Compared to Ethereum's 'asset chain' positioning, Solana is firmly establishing its position as a 'payment chain', currently seen as the optimal blockchain solution for consumer retail and payment-related products. In the words of @ZKwifgut:

PayFi and DeFi are the two legs of Solana's vast crypto ecosystem; so far, no other ecosystem has such a clear strategy: building an On-chain Economy through DeFi and moving towards Mass adoption with PayFi.

5. Conclusion

In the long term, the entire Web3 industry turning towards off-chain and real consumption scenarios has become a trend.
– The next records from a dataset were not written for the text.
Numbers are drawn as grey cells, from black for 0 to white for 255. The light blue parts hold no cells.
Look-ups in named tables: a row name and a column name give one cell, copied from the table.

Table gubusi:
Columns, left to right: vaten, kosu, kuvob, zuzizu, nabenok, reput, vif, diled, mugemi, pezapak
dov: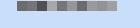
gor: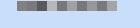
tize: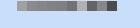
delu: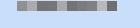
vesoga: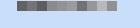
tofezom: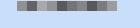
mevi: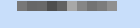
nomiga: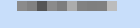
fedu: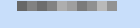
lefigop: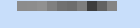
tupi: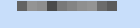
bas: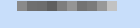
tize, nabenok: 128
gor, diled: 152
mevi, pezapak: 144
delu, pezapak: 111
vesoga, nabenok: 147
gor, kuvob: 89
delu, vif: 123
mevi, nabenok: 98
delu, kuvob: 116
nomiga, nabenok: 125
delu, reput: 115
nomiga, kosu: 129
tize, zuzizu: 130
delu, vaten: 144
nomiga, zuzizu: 139

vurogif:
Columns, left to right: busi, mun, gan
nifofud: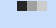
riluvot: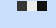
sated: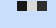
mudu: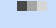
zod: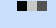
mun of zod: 199
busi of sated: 24
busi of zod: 5
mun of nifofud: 160
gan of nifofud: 204
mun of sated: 218
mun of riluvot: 237
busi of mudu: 72
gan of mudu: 214
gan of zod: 83
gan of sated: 46
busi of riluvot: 54
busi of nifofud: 38
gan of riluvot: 17

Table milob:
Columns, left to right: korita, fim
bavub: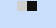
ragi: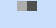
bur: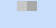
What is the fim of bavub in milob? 16
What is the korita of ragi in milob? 173
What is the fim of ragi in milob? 81
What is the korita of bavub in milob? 208
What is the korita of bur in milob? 199
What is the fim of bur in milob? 169

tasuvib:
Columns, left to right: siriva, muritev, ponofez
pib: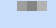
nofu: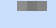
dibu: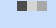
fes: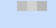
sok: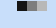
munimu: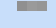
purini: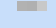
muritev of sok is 125
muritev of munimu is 154
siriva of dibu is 77
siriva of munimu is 144
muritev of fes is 209
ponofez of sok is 184
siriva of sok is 20
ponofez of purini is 200
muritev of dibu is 213
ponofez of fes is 183
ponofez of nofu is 132
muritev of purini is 176
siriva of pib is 158
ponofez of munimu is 150
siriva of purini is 178
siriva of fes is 190
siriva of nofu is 142
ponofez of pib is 179
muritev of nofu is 121
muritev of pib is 133
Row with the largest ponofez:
purini

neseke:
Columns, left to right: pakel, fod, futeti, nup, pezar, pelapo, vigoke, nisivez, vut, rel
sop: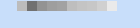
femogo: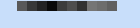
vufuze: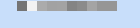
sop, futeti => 147
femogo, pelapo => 78
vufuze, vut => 150
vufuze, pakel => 116
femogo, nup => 9
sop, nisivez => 199
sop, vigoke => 196
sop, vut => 208
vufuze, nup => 162
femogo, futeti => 35
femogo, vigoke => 49
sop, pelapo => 190
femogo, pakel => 89
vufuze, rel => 150
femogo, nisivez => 117
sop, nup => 158
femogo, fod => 56
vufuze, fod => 242

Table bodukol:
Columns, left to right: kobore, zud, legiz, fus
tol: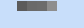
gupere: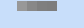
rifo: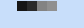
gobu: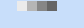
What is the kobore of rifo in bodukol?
21
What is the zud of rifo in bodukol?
42
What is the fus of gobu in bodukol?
101
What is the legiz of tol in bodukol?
108
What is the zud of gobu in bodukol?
181
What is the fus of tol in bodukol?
142
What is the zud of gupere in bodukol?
136
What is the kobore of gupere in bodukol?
152

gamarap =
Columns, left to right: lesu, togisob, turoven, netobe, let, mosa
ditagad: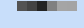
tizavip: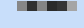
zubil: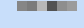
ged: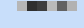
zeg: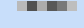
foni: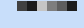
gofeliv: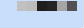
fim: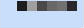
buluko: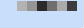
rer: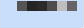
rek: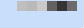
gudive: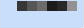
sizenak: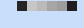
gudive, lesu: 54
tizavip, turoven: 133
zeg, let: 121
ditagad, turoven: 35
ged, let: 98
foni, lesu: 65
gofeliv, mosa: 82
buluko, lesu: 178
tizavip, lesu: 135
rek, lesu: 191
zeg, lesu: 185
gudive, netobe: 27
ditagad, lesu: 83
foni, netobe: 126
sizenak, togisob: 198

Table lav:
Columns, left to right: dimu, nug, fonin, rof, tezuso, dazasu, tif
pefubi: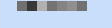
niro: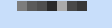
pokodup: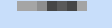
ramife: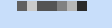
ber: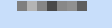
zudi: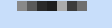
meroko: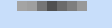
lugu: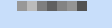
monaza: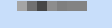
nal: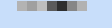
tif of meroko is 152
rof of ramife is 84
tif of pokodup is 164
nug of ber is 180
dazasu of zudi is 60
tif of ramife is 42
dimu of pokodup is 165
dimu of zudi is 137
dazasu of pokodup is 70
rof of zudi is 30
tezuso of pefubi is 132
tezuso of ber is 136
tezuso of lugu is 131
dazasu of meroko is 126
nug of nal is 160
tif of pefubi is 113
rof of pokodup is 70
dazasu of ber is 144
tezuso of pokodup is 90
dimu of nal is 179

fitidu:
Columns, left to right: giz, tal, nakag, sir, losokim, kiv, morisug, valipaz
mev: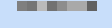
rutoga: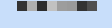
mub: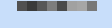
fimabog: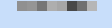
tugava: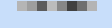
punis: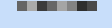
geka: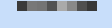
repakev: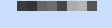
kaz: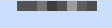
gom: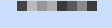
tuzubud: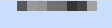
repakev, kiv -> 170
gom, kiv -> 89
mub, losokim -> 74
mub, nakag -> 87
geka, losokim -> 170
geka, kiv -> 137
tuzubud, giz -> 88
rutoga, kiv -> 154
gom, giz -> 68
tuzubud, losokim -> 111
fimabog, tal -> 149
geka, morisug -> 79
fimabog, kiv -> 72

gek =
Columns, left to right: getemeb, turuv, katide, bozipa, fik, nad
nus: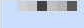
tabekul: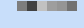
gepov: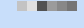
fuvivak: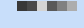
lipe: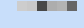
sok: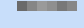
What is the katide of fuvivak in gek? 212
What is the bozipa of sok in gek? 143
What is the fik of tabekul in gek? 149
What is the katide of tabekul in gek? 193
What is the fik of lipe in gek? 179
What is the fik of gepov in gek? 136

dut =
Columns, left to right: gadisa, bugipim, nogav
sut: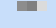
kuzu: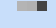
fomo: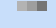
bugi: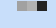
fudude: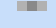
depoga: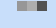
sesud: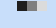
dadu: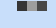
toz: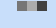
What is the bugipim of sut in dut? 128
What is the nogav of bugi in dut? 35
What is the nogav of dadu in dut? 71
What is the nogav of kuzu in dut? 68
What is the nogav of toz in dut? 65
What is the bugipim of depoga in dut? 174
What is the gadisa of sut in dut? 141
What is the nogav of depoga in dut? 82
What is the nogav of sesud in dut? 219

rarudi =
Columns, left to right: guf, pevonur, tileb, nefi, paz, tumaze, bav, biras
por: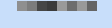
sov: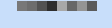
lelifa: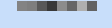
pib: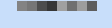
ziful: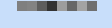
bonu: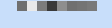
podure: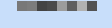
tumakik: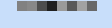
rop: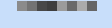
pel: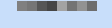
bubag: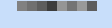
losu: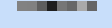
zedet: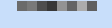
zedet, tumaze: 100
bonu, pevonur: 233
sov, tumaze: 103
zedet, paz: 147
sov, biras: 90
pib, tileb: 77
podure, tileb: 67
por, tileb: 70
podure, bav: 177
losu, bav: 169
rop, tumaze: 106
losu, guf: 130
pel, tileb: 86
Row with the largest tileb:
bonu

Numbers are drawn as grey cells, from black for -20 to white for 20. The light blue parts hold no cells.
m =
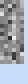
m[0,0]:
7
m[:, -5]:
[-1, 0, 2, -2, 1, 2, -4, -2, -1, 2, -2, 9, 0, -5, 5, 4]
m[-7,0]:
6
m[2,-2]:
3
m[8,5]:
1
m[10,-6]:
-1
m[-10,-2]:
3
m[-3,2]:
-1
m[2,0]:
6
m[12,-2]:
2
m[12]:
[1, 0, 3, 10, 2, -8]
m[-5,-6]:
0
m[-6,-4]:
0
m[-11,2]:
-10
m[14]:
[11, 5, 8, -11, 1, 5]
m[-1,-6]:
3
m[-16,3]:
5
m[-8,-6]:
-9
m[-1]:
[3, 4, 3, 10, -1, 3]
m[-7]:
[6, 2, -13, 17, 3, 0]
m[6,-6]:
-8
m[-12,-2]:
3
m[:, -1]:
[9, 8, 4, 0, 7, -2, 4, -4, 1, 0, 1, -6, -8, 14, 5, 3]
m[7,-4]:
2

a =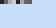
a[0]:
-14
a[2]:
8
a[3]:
12
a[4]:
-14

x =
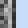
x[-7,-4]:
3
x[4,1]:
-1
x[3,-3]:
5
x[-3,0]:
-12
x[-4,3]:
-12
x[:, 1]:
[-8, 1, 10, 5, -1, -7, -3]
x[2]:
[-5, 10, 4, -7]
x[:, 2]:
[10, 7, 4, 6, 7, 10, 7]

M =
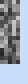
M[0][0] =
-9
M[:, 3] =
[10, 4, 5, -6, -3, 11, 10, 10, 9, -8, 0, -9, -11, -6, -5, -5]
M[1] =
[10, 5, -5, 4, 3]
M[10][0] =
3
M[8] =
[9, -2, -3, 9, -3]
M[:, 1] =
[1, 5, 8, -4, -10, -7, 5, -1, -2, 5, 9, 3, 1, -2, -8, 0]
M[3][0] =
-12
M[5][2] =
1
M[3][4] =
-3
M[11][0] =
9
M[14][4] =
-2
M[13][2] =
-7
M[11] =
[9, 3, -9, -9, 1]
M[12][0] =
-13

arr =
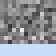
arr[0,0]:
1
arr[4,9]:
-2
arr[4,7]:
-1
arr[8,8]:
-5
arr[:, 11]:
[0, 5, -6, -2, -6, 5, -5, -7, 4, -7, 5]
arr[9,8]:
13
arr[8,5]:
8
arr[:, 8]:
[4, -2, 6, -7, -6, 1, 1, -2, -5, 13, 4]
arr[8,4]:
1
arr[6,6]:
-5
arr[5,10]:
3
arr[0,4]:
4
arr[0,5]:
6
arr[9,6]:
-4
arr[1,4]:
4
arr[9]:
[0, 12, 7, -5, -1, -1, -4, 4, 13, -1, 11, -7, -4, 5]
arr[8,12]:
0
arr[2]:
[2, 1, 3, 6, 2, -1, 1, 7, 6, -5, -1, -6, -11, -7]
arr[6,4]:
5
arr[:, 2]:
[2, 6, 3, 5, -4, 0, -11, -9, 1, 7, -11]
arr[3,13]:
3
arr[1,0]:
2
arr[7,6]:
-4
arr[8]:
[-3, -4, 1, 1, 1, 8, -11, 0, -5, 2, 8, 4, 0, -5]
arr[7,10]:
2
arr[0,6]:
6
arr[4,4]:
-7

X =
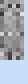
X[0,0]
-4
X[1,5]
5
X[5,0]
-1
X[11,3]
1
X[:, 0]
[-4, 7, -3, -11, 0, -1, 0, 1, 13, -2, -1, -6, 5, 12, 7]
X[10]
[-1, 4, 4, 1, 2, 5]
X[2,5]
4
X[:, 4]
[5, -11, 7, -3, 3, 0, -1, 2, 8, 2, 2, 1, -3, 6, -7]
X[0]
[-4, 7, 4, 4, 5, 8]
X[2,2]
7
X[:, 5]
[8, 5, 4, 15, 4, 7, 3, 3, -5, 3, 5, 6, 3, -1, 5]
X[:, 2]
[4, -10, 7, 10, 5, 7, 6, 4, 13, 2, 4, 4, -1, -9, -10]
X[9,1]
4
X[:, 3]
[4, 11, 4, 1, 8, 4, 5, 6, 3, 4, 1, 1, 2, 6, 9]
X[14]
[7, 4, -10, 9, -7, 5]
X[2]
[-3, 2, 7, 4, 7, 4]

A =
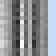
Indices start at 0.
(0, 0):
9
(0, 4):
-9
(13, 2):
2
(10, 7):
8
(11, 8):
-12
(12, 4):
-7
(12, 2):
3
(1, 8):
-9
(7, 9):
-3
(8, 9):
-3
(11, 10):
2
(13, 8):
-6
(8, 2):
3
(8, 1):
8
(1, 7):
7
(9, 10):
3
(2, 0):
10
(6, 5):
11
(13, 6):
-2
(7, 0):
12
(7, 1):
6
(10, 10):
5
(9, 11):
-1
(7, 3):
-7
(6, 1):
6
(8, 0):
12
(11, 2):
4
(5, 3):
-7
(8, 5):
15
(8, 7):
8
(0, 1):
6
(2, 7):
6
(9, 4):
-8
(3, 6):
-3
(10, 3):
-7
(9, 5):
11
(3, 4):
-12

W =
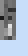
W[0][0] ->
2
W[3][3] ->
-3
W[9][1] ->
-4
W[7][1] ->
3
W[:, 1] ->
[-4, -6, -4, -4, -4, -5, -4, 3, 4, -4]
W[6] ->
[2, -4, 15, -3]
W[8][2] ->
11
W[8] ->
[2, 4, 11, -3]
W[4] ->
[-16, -4, -12, -3]
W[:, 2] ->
[-2, -2, -13, -2, -12, -2, 15, 11, 11, -9]
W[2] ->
[2, -4, -13, -12]
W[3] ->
[1, -4, -2, -3]

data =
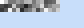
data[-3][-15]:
20
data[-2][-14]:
-11
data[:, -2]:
[-3, 6, 4]
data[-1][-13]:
18
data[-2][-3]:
1
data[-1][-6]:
-8
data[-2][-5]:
14
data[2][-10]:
-13
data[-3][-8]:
9
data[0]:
[20, 11, -1, -1, 4, 1, 8, 9, -1, 6, 9, -7, -5, -3, 14]
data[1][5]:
-6
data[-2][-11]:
-4
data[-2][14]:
6

Whether it's 'making DeFi great again' or 'moving Crypto towards Mass Adoption', these often mentioned slogans in the market can finally be realized through PayFi.

This time, the wolf has truly arrived.

Blockchain and smart contract technologies can make traditional payments faster and cheaper than ever before, but these use cases that help traditional markets reduce costs and increase efficiency are more about capturing value in the traditional payment B-end, which is good, but not what you and I desire.

PayFi can truly bridge the traditional financial market and the crypto financial market, and by leveraging the rise of stablecoins, accelerate the integration of payment and financial services, not just reducing costs and increasing efficiency, but creating a brand new financial market. In this market, you have me, and I have you.

In the future financial ecosystem, PayFi will become a key driving force.